I can see clearly now…
Then it was her turn to read. She sighed after a couple of particularly difficult words. ‘I’m no good,’ she’d said. ‘Nonsense, continue,’ I’d egg her on. We soon became so involved in the story that we forgot to correct each other…well, only occasionally.
Nuala, the author, does tend to introspection and my friend burst out at one stage, ‘Get on with it.’ She wanted more action and was getting frustrated with the endless flashbacks.
She was a wonderful writer. Her novel is informative and interesting. I’m reminded of the fact that beauty is in the eye of the beholder. I’ve heard it said many times that Irish people tend to romanticise Ireland. It’s true.
So I’m wondering if there is a deeper message in this synchronistic choosing of that particular novel. If so, what does it mean? I’ve had enough dreams and intuitive flashes in the past to know that they do indeed help point us in the right direction, but I’m at a loss as to the significance of my friend’s book choice and her determination to get it for me.

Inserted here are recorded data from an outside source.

Below is a small trained network, with its code and all its weights. Each question gives an input and a class and asks what happens when units are switched off, that is, made to give their printed mean instead of their output.

import numpy as np


def w(rows, s, z=0):
    codes = np.array(rows[::2]) - 128.0
    scale = np.full(codes.shape[1], s)
    scale[-1] = z or s
    return codes * scale


def norm(h):
    return h / np.sqrt((h * h).mean(-1, keepdims=True) + 1e-5)


def f(y):
    return y / 2 * (1 + np.tanh(0.7978845608 * (y + 0.044715 * y**3)))


def log_softmax(a):
    a = a - a.max(-1, keepdims=True)
    return a - np.log(np.exp(a).sum(-1, keepdims=True))


def net(x, mask):
    res = np.array(x, float).reshape(1, 3) / 4 @ E
    u = 0
    for l in range(3):
        y = f(norm(res) @ A[l][:, :-1].T + A[l][:, -1])
        res = res + np.where(mask[u : u + 3], y, B[l][:, -1]) @ B[l][:, :-1]
        u += 3
    return log_softmax(norm(res)[-1] @ U[:, :-1].T + U[:, -1])


A, B = {}, {}
E = w([
[131,163,147,83],'x0',
[178,158,2,110],'x1',
[229,77,163,145],'x2',
],0.01)
A[0] = w([
[93,66,147,130,255],'L0N0',
[87,66,79,197,129],'L0N1',
[110,110,86,251,64],'L0N2',
],0.012,0.0067)
B[0] = w([
[111,103,54,121,254],'L0N0',
[107,107,56,132,159],'L0N1',
[52,19,218,8,142],'L0N2',
],0.011,0.0067)
A[1] = w([
[164,223,205,5,214],'L1N0',
[247,95,151,167,3],'L1N1',
[61,97,231,193,111],'L1N2',
],0.011,0.0029)
B[1] = w([
[80,30,79,142,254],'L1N0',
[63,146,165,164,230],'L1N1',
[249,155,65,109,248],'L1N2',
],0.018,0.0043)
A[2] = w([
[30,254,143,58,217],'L2N0',
[55,137,18,132,239],'L2N1',
[197,77,215,222,3],'L2N2',
],0.0082,0.0027)
B[2] = w([
[83,72,255,193,155],'L2N0',
[225,143,219,146,254],'L2N1',
[7,232,138,128,148],'L2N2',
],0.0088,0.0082)
U = w([
[244,231,89,141,181],'0',
[59,33,58,138,164],'1',
[53,202,242,233,135],'2',
[128,110,174,154,142],'3',
[74,246,177,5,8],'4',
],0.014,0.012)

Each question gives the input, the list of numbers given to net, and the class t.
The units are the neurons (one row each of A and B). Each row of codes is followed by its name. A weight is (code - 128) times the scale printed after its matrix; where a second scale follows, it is the last column's (A, B and U).
mask holds one flag per neuron, layer by layer. A switched-off neuron (its flag False) gives its mean, the last column of its row in B, instead of its output. The means were averaged over made-up inputs and are rounded, as every weight is.
A unit's drop is (log p(t) with every unit on - log p(t) with that unit switched off) / (log p(t) with every unit on - log p(t) with every unit switched off).
The circuit of an input: a set's keep is (log p(t) with only the set's units on - log p(t) with every unit switched off) / (log p(t) with every unit on - log p(t) with every unit switched off). Starting from all 9 units, units are removed one at a time, each time the one whose removal leaves the highest keep (on an exact tie, the one counted first), for as long as the keep stays at least 0.8.
circuit, biggest first: the units of the circuit, biggest drop first
most important unit: the unit with the biggest drop
k most important neurons: the k neurons with the biggest drops, biggest first
top k neurons in layer l: the k neurons of layer l with the biggest drops, biggest first
drop of u: that unit's drop, to one decimal
input [7,0,-6], class 1: 4 most important neurons : L1N0; L0N0; L0N1; L1N1
input [7,2,-8], class 2: 4 most important neurons : L1N2; L2N0; L2N1; L0N2
input [6,3,-7], class 2: 2 most important neurons : L1N2; L2N0
input [6,-3,-4], class 1: 2 most important neurons : L1N0; L0N1
input [5,3,-2], class 1: 2 most important neurons : L1N0; L0N0
input [-3,-4,5], class 2: 4 most important neurons : L1N1; L1N0; L2N2; L0N0
input [2,-4,5], class 2: 2 most important neurons : L1N1; L0N2
input [8,3,-3], class 1: most important unit : L1N0
input [-2,2,0], class 3: circuit, biggest first : L0N2; L1N2; L1N0; L1N1
input [-1,-5,5], class 0: 2 most important neurons : L1N2; L0N1
input [-1,-7,8], class 2: 4 most important neurons : L1N1; L2N2; L0N2; L0N0
input [4,3,0], class 1: circuit, biggest first : L1N0; L0N0
input [-4,-5,4], class 0: 2 most important neurons : L1N2; L1N0
input [-4,-6,1], class 0: 2 most important neurons : L1N2; L1N0
input [5,-2,-7], class 2: circuit, biggest first : L2N0
input [-1,0,-2], class 3: circuit, biggest first : L1N2; L1N1; L2N1
input [-4,-3,5], class 2: 4 most important neurons : L1N0; L2N2; L1N1; L1N2
input [3,3,-8], class 2: 2 most important neurons : L1N2; L2N0
input [5,-4,4], class 1: 3 most important neurons : L1N0; L2N1; L1N1
input [5,-4,8], class 2: 2 most important neurons : L1N1; L2N2
input [7,5,3], class 1: top 2 neurons in layer 1 : L1N0; L1N2
input [6,-8,-5], class 0: drop of L1N2 : 1.0
input [3,-8,8], class 0: drop of L0N1 : 0.0
input [6,1,6], class 1: drop of L0N1 : 0.1
input [3,-6,2], class 0: drop of L1N2 : 0.6
input [2,-1,-4], class 2: top neuron in layer 1 : L1N2
input [8,4,8], class 1: top neuron in layer 1 : L1N0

When I compare my novel, I realise I have romanticised everything, although I have included a healthy dose of realism in my fictional story too. Really, there is no comparison, apart from the vague similarity in story line. Nuala sees everything with critical eyes. I cannot help but think her life was tinged with melancholy. I love the way she gives the reader layer upon layer of rich narrative. She is excellent at describing every little thing, not only mood and atmosphere but also the valley, the hedgerow, the awkward love scene between two out-of-practice single middle-aged people. You’re cringing and laughing at the same time. It is not an easy read. We’ve just covered a section describing the absolute misery of the Irish Famine victims and those left behind. There’s no romance in that!
Now that we’re half-way through the book, I have no idea whether I’ll continue to enjoy it and whether it will have a sad or a satisfying ending. I do know that Nuala is a most accomplished writer and I’m so glad my friend found her novel on that free bookshelf.